Clearly Ayn Rand's description of Hickman as quoted in that article is highly romanticized to an almost ridiculous degree and massively drops huge amounts of context. But dropping context is entirely appropriate and, indeed, exactly what one does, when one isolates out a certain aspect of a situation and looks at it strictly on its own terms for purposes of analysis. Indeed, to demand that one keep a wider context while engaging in such analysis is, itself, to drop context. Based on Ayn Rand's admission that she "idealized" Hickman and that he most likely wasn't the sort of person she described, my take on it is Ayn Rand discovered she had an out-of-context sympathy with a brutal murderer and, curious as to why, she introspectively identified and isolated (i.e. took outside of their normal context) the particular aspects of Hickman that evoked such an emotional reaction in the first place. Once she isolated those aspects of Hickman's statements and overall demeanor as well as the aspects of the public reaction that she found offensive, I think she then asked herself, what sort of premises would lead to Hickman making such statements and having such a demeanor and what sort of premises are behind such a public reaction.

My take is that the journal entries quoted are nothing more than "creative fantasizing" a sort of mental "what if" exercise. To me, it is pretty obvious why such an exercise would be of great potential value to an aspiring novelist.
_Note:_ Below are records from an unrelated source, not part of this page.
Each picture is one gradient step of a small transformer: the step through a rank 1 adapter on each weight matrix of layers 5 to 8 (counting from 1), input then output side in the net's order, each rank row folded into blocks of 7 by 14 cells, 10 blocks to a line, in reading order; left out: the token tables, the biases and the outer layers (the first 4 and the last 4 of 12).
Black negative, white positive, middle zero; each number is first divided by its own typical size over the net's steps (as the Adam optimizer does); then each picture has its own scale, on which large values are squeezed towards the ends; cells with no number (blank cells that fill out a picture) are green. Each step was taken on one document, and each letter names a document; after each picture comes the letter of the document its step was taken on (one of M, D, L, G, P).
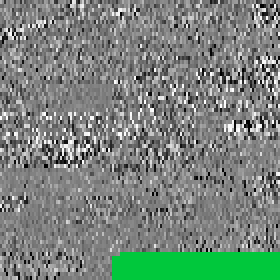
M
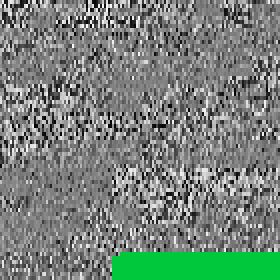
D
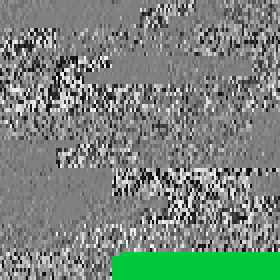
D
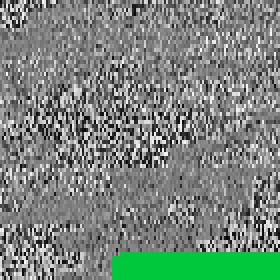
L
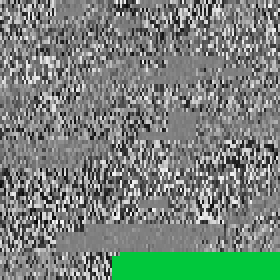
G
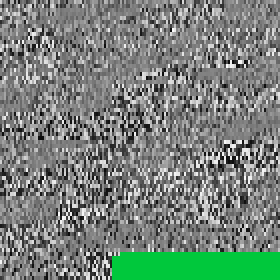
G
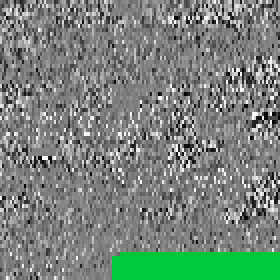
M
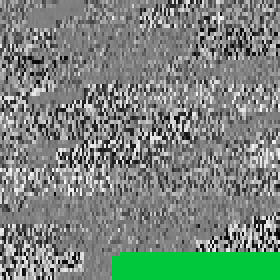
L
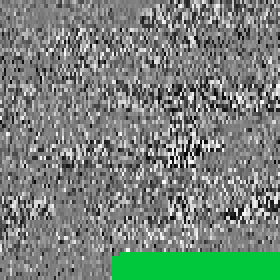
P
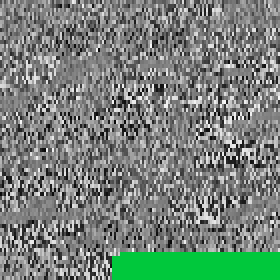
G
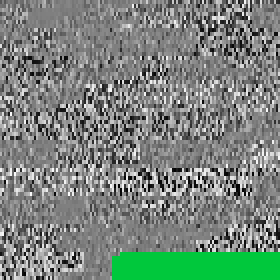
L
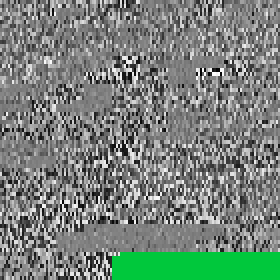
G
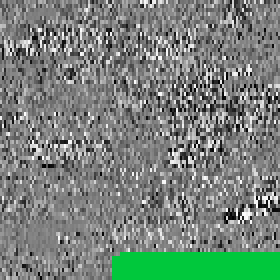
P
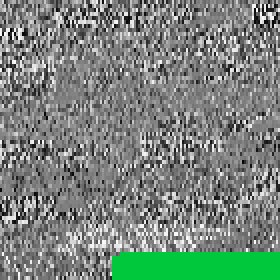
D
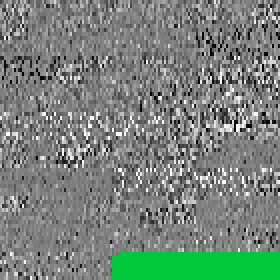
M
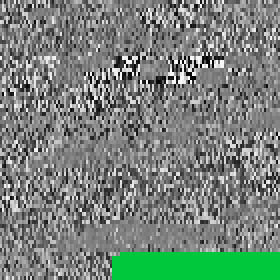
G
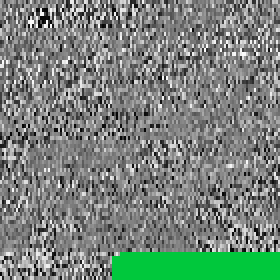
D
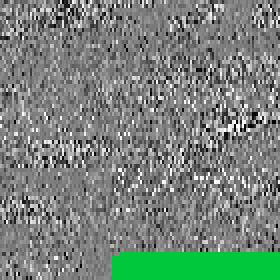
M
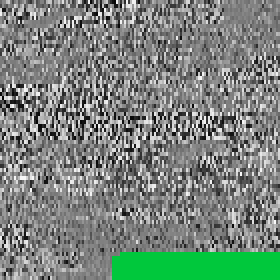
L
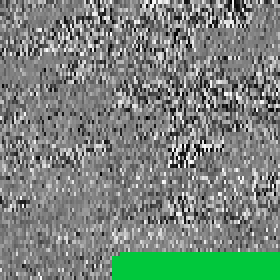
P
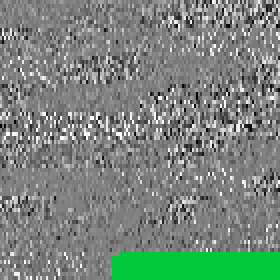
M
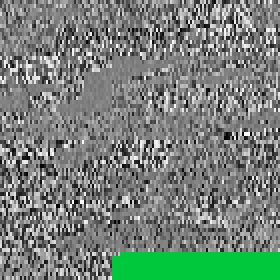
G

It is also pretty obvious to me that, if, while engaging in such a mental exercise, one had to pretend that others were watching in and privy to one's thoughts thereby making it necessary to constantly explain and make the fantasy objective to other people's contexts.....well, if that were necessary, my guess is that very little "creative fantasizing" and daydreaming would ever take place.

To summarize - that article drops several bits of very important context.
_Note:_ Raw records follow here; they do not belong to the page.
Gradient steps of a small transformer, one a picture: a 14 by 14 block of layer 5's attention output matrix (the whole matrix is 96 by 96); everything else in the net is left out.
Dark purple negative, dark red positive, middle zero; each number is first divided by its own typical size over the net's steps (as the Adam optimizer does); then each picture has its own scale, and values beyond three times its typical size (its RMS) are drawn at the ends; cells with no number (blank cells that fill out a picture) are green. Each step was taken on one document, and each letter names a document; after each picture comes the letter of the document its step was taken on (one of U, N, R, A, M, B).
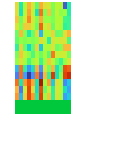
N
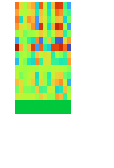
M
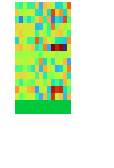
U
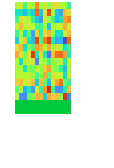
M
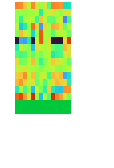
U
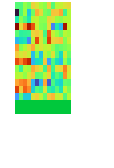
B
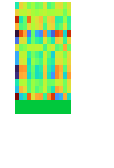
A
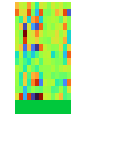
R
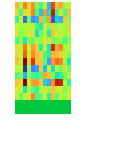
M
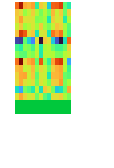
U
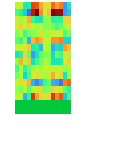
B
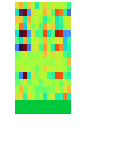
A
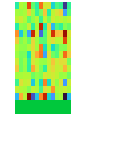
B
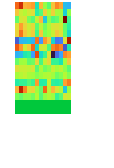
U
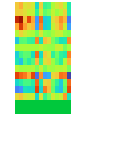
U
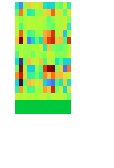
N
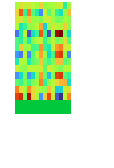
A
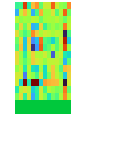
R
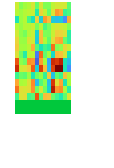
M
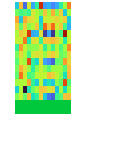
N
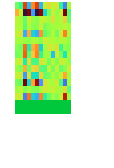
R
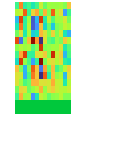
N
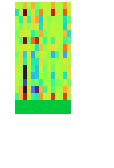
R
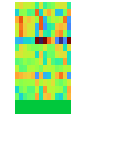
U

1. The fact that the journal entries were PRIVATE, not intended for publication and, therefore, the contents were not written for the purpose of being objective to any audience other than Ayn Rand's own eyes.

2. The entirety of Ayn Rand's explicit philosophy which was consistent across volumes of works written over the span of many decades - including her philosophy's contempt for those who initiate force.
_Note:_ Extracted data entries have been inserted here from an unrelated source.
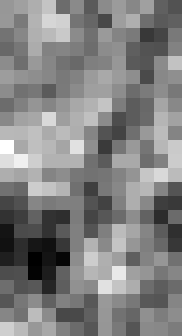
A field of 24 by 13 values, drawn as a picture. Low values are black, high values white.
Mirror symmetry: none. Average level on the scale: 50%. Ninth with the highest average: middle left. Ninth with the lowest average: bottom left.
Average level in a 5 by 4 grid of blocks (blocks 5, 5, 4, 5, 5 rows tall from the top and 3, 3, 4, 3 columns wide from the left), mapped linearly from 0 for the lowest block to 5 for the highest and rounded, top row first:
3 4 3 2 | 4 4 3 3 | 5 4 3 4 | 0 1 3 2 | 2 2 3 3
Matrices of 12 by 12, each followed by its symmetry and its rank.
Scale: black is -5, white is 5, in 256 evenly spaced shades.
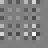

3. The fact that Ayn Rand herself dismissed it all as probable "idealizing."

4. The fact that, Ayn Rand, unlike the author of the article, did not equate self-interest with "walking across corpses" and, therefore, did not regard an out-of-context admiration for certain attributes of a brutal murderer's statements and demeanor as having possible negative implications for a morality of self-interest worthy of giving serious consideration to in the mental exercise the journal entry documents.

Now, if someone who was very familiar with the William Hickman case but had never heard of Ayn Rand before somehow stumbled across that particular journal entry, I can fully understand why he might properly conclude that Ayn Rand must have been some sort of strange, sociopathic kook not worthy of looking into further. But the author of that article very clearly IS familiar with the larger context of Ayn Rand's work and her personal history - so my conclusion is the article is nothing more than a cheap and sleazy "hit piece" designed to smear Objectivism. Don't be too surprised if it is embraced by the likes of David Kelley and Barbara Branden as more "proof" that Ayn Rand was indeed nothing more than a malevolent neurotic kook who somehow, nevertheless, managed to make a few good philosophical points here and there.

If anyone has a copy of the Journals, I would be interested in knowing if the article represents the entries correctly or if it leaves important information out.

Edited by Dismuke, 20 May 2006 - 01:42 PM.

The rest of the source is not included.